De la monarchie selon la Charte/Chapitre I-15

Garnier frères (Œuvres complètes, tome 7p. 173-174).

CHAPITRE XV.
DE LA CHAMBRE DES DÉPUTÉS. SES RAPPORTS AVEC LES MINISTRES.

Notre chambre des députés seroit parfaitement constituée si les lois sur les élections et sur la responsabilité des ministres étoient faites ; mais il manque encore à cette chambre la connoissance de quelques-uns de ses pouvoirs, de quelques-unes de ces vérités filles de l’expérience.

Il faut d’abord qu’elle sache se faire respecter. Elle ne doit pas souffrir que les ministres établissent en principe qu’ils sont indépendants des chambres ; qu’ils peuvent refuser de venir lorsqu’elles désireroient leur présence. En Angleterre, non-seulement les ministres sont interrogés sur des bills, mais encore sur des actes administratifs, sur des nominations, et même sur des nouvelles de gazette.

Si on laisse passer cette grande phrase, que les ministres du roi ne doivent compte qu’au roi de leur administration, on entendra bientôt par administration tout ce qu’on voudra : des ministres incapables pourront perdre la France à leur aise ; et les chambres, devenues leurs esclaves, tomberont dans l’avilissement.

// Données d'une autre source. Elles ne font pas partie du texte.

Below is a small trained network, with its code and all its weights. Each question gives an input and a class and asks what happens when units are switched off, that is, made to give their printed mean instead of their output.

Quel moyen les chambres ont-elles de se faire écouter ? Si les ministres refusent de répondre, elles en seront pour leur interpellation, compromettront leur dignité et paroîtront ridicules, comme on l’est en France quand on fait une fausse démarche.

La chambre des députés a plusieurs moyens de maintenir ses droits.

Posons donc les principes :

Les chambres ont le droit de demander tout ce qu’elles veulent aux ministres.

Les ministres doivent toujours répondre, toujours venir, quand les chambres paroissent le souhaiter.

Les ministres ne sont pas toujours obligés de donner les explications qu’on leur demande ; ils peuvent les refuser, mais en motivant ce refus sur des raisons d’État dont les chambres seront instruites quand il en sera temps. Les chambres traitées avec cet égard n’iront pas plus loin. Lorsqu’un ministre a désiré obtenir un crédit de six millions sur le grand-livre, il a donné sa parole d’honneur, et les députés n’ont pas demandé d’autres éclaircissements. Foi de gentilhomme est un vieux gage sur lequel les François trouveront toujours à emprunter.

D’ailleurs les chambres ne se mêleront jamais d’administration, ne feront jamais de demandes inquiétantes, elles n’exposeront jamais les ministres à se compromettre, si les ministres sont ce qu’ils doivent être, c’est-à-dire maîtres des chambres par le fond, et leurs serviteurs par la forme.

Quel moyen conduit à cet heureux résultat ? Le moyen le plus simple du monde : le ministère doit disposer la majorité et marcher avec elle ; sans cela, point de gouvernement.

Je sais bien que cette espèce d’autorité que les chambres exercent sur le ministère pendant les sessions rappelle à l’esprit les envahissements de l’Assemblée constituante ; mais, encore une fois, toute comparaison de ce qui est aujourd’hui à ce qui fut alors est boiteuse. L’expérience de nos temps de malheurs n’autorise point à dire que la monarchie représentative ne peut pas s’établir en France : le gouvernement qui existoit à cette époque n’étoit point la monarchie représentative fondée sur des principes naturels, par la véritable division des pouvoirs. Une assemblée unique, un roi dont le veto n’étoit pas absolu ! Qu’y a-t-il de commun entre l’ordre établi par l’Assemblée constituante et l’ordre politique fondé par la Charte ? Usons de cette Charte : si rien ne marche avec elle, alors nous pourrons affirmer que le génie françois est incompatible avec le gouvernement représentatif ; jusque là nous n’avons pas le droit de condamner ce que nous n’avons jamais eu.